I sometimes find it difficult to compassionately see those who chose prejudice. To me, it is a bad choice to discount a person because of sexual orientation or skin color or sex or anything that a person is born with or into. It’s also a choice that harms.

But I understand thin-slicing and why we do it. I also understand how difficult it is to clearly view ourselves, to go within and examine or re-examine choices that have become second nature.

It takes insight. It takes energy. It takes courage. It takes a willingness to be discounted by the group(s) that we belong to, and therefore it may lead to facing decisions that we are not ready to make.

For many, it seems like people who continue to believe stereo-types are simply not trying hard enough. Some take it to the extreme and believe that those who practice prejudice are assholes or stupid or lazy.

But these are people who were raised with certain values that are entrenched in fears that have been passed down through generations. Facing these tangles is impossible until we can see them. And it takes courage to see them.
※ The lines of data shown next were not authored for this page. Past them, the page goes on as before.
Below are the code and all the weights of a small trained network. Each question names an input and a class and asks about switching units off, where a switched-off unit gives its printed mean instead of its output.

import numpy as np


def w(rows, s, z=0):
    codes = np.array(rows[::2]) - 128.0
    scale = np.full(codes.shape[1], s)
    scale[-1] = z or s
    return codes * scale


def norm(h):
    return h / np.sqrt((h * h).mean(-1, keepdims=True) + 1e-5)


def f(y):
    return y / 2 * (1 + np.tanh(0.7978845608 * (y + 0.044715 * y**3)))


def log_softmax(a):
    a = a - a.max(-1, keepdims=True)
    return a - np.log(np.exp(a).sum(-1, keepdims=True))


def net(x, mask):
    res = np.array(x, float).reshape(1, 2) / 4 @ E
    u = 0
    for l in range(4):
        y = f(norm(res) @ A[l][:, :-1].T + A[l][:, -1])
        res = res + np.where(mask[u : u + 5], y, B[l][:, -1]) @ B[l][:, :-1]
        u += 5
    return log_softmax(norm(res)[-1] @ U[:, :-1].T + U[:, -1])


A, B = {}, {}
E = w([
[70,143,4],'x0',
[245,124,30],'x1',
],0.011)
A[0] = w([
[3,136,121,95],'0.n1',
[113,110,106,81],'0.n2',
[133,133,138,150],'0.n3',
[124,166,167,120],'0.n4',
[45,138,78,2],'0.n5',
],0.021,0.0054)
B[0] = w([
[69,96,147,246],'0.n1',
[129,171,144,132],'0.n2',
[130,103,124,135],'0.n3',
[136,84,126,150],'0.n4',
[149,254,125,197],'0.n5',
],0.037,0.011)
A[1] = w([
[91,111,146,131],'1.n1',
[142,165,246,37],'1.n2',
[4,117,111,143],'1.n3',
[156,131,105,104],'1.n4',
[136,78,166,5],'1.n5',
],0.03,0.0028)
B[1] = w([
[122,117,69,168],'1.n1',
[174,48,202,191],'1.n2',
[224,90,53,246],'1.n3',
[119,46,145,159],'1.n4',
[139,252,192,177],'1.n5',
],0.025,0.014)
A[2] = w([
[26,151,136,29],'2.n1',
[51,166,215,38],'2.n2',
[86,133,225,167],'2.n3',
[25,184,2,132],'2.n4',
[36,170,132,1],'2.n5',
],0.018,0.0068)
B[2] = w([
[162,123,112,120],'2.n1',
[151,43,57,150],'2.n2',
[134,203,108,204],'2.n3',
[176,119,253,253],'2.n4',
[205,97,138,123],'2.n5',
],0.029,0.0063)
A[3] = w([
[112,209,18,125],'3.n1',
[64,172,89,70],'3.n2',
[119,158,132,1],'3.n3',
[80,111,160,137],'3.n4',
[3,91,228,203],'3.n5',
],0.029,0.0039)
B[3] = w([
[101,168,3,250],'3.n1',
[120,143,86,131],'3.n2',
[182,72,235,137],'3.n3',
[219,193,129,101],'3.n4',
[154,244,25,208],'3.n5',
],0.028,0.0025)
U = w([
[187,203,212,186],'0',
[178,6,96,175],'1',
[143,192,35,249],'2',
[48,137,121,35],'3',
[46,134,128,19],'4',
[40,135,131,21],'5',
[55,132,129,6],'6',
],0.02,0.011)

Each question gives the input, the list of numbers given to net, and the class t.
The units are the neurons (one row each of A and B). Each row of codes is followed by its name. A weight is (code - 128) times the scale printed after its matrix; where a second scale follows, it is the last column's (A, B and U).
mask holds one flag per neuron, layer by layer. A switched-off neuron (its flag False) gives its mean, the last column of its row in B, instead of its output. The means were averaged over made-up inputs and are rounded, as every weight is.
A unit's drop is (log p(t) with every unit on - log p(t) with that unit switched off) / (log p(t) with every unit on - log p(t) with every unit switched off).
The circuit of an input: a set's keep is (log p(t) with only the set's units on - log p(t) with every unit switched off) / (log p(t) with every unit on - log p(t) with every unit switched off). Starting from the 12 units with the biggest drops (on a tie, the unit counted first), units are removed one at a time, each time the one whose removal leaves the highest keep (on an exact tie, the one counted first), for as long as the keep stays at least 0.8.
units of the circuit, in order: the units of the circuit, biggest drop first
top k neurons: the k neurons with the biggest drops, biggest first
k most important neurons of layer l: the k neurons of layer l with the biggest drops, biggest first
drop when u is switched off: that unit's drop, to one decimal
input [1,-4], class 1: most important neuron of layer 1 -> [1.n3]
input [5,5], class 0: units of the circuit, in order -> [1.n2; 1.n3; 0.n1; 2.n4]
input [1,-1], class 2: top 3 neurons -> [1.n2; 2.n4; 0.n5]
input [2,-2], class 2: top 2 neurons -> [1.n2; 0.n5]
input [-1,2], class 2: top 4 neurons -> [1.n4; 0.n5; 1.n3; 3.n5]
input [2,-3], class 2: top 4 neurons -> [1.n3; 2.n4; 0.n5; 1.n2]
input [1,-2], class 2: top 2 neurons -> [0.n1; 2.n4]
input [8,-8], class 0: top 2 neurons -> [0.n5; 2.n4]
input [6,4], class 0: top 4 neurons -> [1.n2; 0.n1; 2.n4; 1.n3]
input [-1,7], class 1: top 3 neurons -> [0.n5; 0.n1; 1.n4]
input [8,5], class 0: top 3 neurons -> [2.n4; 0.n1; 1.n3]
input [5,-1], class 0: top 3 neurons -> [0.n5; 2.n4; 0.n1]
input [-1,4], class 1: top 3 neurons -> [0.n5; 1.n5; 2.n4]
input [5,-2], class 0: units of the circuit, in order -> [0.n5; 2.n4; 0.n1]
input [-6,8], class 1: units of the circuit, in order -> [0.n5]
input [-1,-3], class 2: top 4 neurons -> [1.n2; 2.n4; 1.n5; 0.n5]
input [1,2], class 2: top 2 neurons -> [1.n3; 1.n4]
input [-3,0], class 2: 2 most important neurons of layer 2 -> [2.n4; 2.n3]
input [1,-3], class 2: 2 most important neurons of layer 3 -> [3.n1; 3.n3]
input [2,-4], class 1: units of the circuit, in order -> [1.n3]
input [0,-2], class 2: 2 most important neurons of layer 1 -> [1.n2; 1.n4]
input [-5,7], class 1: 2 most important neurons of layer 0 -> [0.n1; 0.n5]
input [-4,7], class 1: 2 most important neurons of layer 0 -> [0.n1; 0.n5]
input [-3,8], class 1: 2 most important neurons of layer 0 -> [0.n1; 0.n5]
input [7,1], class 0: drop when 0.n5 is switched off -> 1.7
input [0,1], class 2: drop when 3.n4 is switched off -> 0.0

As much as I hate the act of prejudice, I do not hate those who practice it. I try my best to avoid thin-slicing in every situation. And I believe that, though it might be easier to judge people who are stuck in old fears, judgment is never the answer. It does nothing to encourage people to change. Even when we’re dealing with people who will never change – even when we take away the hope that certain behavior will change in certain people – holding onto judgment as a comfort to ourselves does not truly comfort. At least, it doesn’t comfort me. It makes me feel icky. Because it makes me feel icky, I’m motivated to assess behavior and situations instead of making judgments about a person as a whole.

When we judge, we are discounting and dismissing people as a whole. The alternative to judgment is assessment. We can choose to view everyone through compassionate eyes, assessing actions and how those actions impact us or those around us. And then we can make choices based on those assessments. Assessing compassionately includes taking into account the motivation for these actions.

This is a judgment: Everyone who is prejudice is an asshole

Judgment often leads to statements like: fuck them

This is an assessment: That man is afraid to see openly-gay males as safe leaders

Assessment often leads to compassionate questions like: why?

It’s a completely different thought process.

A judgment is a judgment. I don’t think judgment makes a positive impact on any person. In fact, judgment, often incorrectly thought to motivate, sucks energy and motivation from a person. This includes judging ourselves, which we often take on after learning to judge through role-modeling.

I’m not saying that being compassionate means making friends with someone who holds values that don’t match up with my values. It’s possible to disagree with certain behaviors without judgment.